Question

Which of the following complexes will show strong Jahn-Teller distortion?
A. \[{\left[ {Cu{{\left( {{H_2}O} \right)}_6}} \right]^{2 + }}\]
B. \[{\left[ {Cr{{\left( {{H_2}O} \right)}_6}} \right]^{3 + }}\]
C. \[{\left[ {Mn{{\left( {{H_2}O} \right)}_6}} \right]^{2 + }}\]
D. \[{\left[ {Co{{\left( {{H_2}O} \right)}_6}} \right]^{3 + }}\]

Answer 1

Hint: Cobalt, manganese, copper, and chromium are d- block metals. The d block elements are found in the group 3,4,5,6,7,8,9,10,11 and 12 of the periodic table. These are also known as transition metals. The d orbital is filled with an electronic shell $n - 1$ . There are a total of 40 d block elements.

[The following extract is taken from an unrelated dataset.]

Points on a hilly landscape, in no order, each with its height.
From any point a climber takes the steepest step (rise divided by distance) to one of its 2 nearest points. It stops when none of these is higher. Distance is the straight distance between rows; heights are no part of it.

Complete step by step answer:
Ligands bind with the central atom to form a coordination complex. This type of bonding usually takes place when there is a formal donation of one or more pairs of electrons of the ligand. Ligands can be mainly classified into two main types: Strong field ligands and weak field ligands.
There is a repulsion between the d orbitals of the central metal atom and the d orbitals of the ligands because of their similar electronic signature. Because of this, $d$ electrons closer to the ligands will have higher energy than those further away, which results in the d orbitals splitting in energy. The splitting of the d-orbitals into different energy levels in transition metal complexes has important consequences for their stability, reactivity, and magnetic properties.
When d orbitals split into different energy levels if there is unsymmetrical configuration is present in any energy level Jahn teller diction occurs. Due to this distortion, the bond along the z-axis gets disturbed. And that distortion is called z-out distortion or z in distortion.
Among the given options, the complex \[{\left[ {Cu{{\left( {{H_2}O} \right)}_6}} \right]^{2 + }}\] showed Jahn teller distortion. As in this complex, copper has an unsymmetrical configuration as follows,
 \[{t_2}{g^6}\,e{g^3}\] .

So, the correct option is A.

Additional information:
Let us discuss a little more about these two types of ligands.
Strong field ligands cause a large splitting in the given chemical species. This means strong field ligands exert strong ligand electrical fields. This property of strong-field ligands makes them capable of forming low spin complexes. This means that strong-field ligands disobey Hund’s multiplicity rule and causes the pairing of electrons even before the entire subshell is filled with electrons of a specific spin character. On the other hand, weak-field ligands obey Hund’s rule.

Note: It should be known that in complexes of weak field ligands, \[{\Delta _0} < P\] (pairing energy), the energy difference between \[{t_2}g\] and e.g. sets are relatively less. Under the influence of strong-field ligands, \[{\Delta _0} > P\] (pairing energy), the energy difference between \[{t_2}g\] and e.g. sets are relatively high.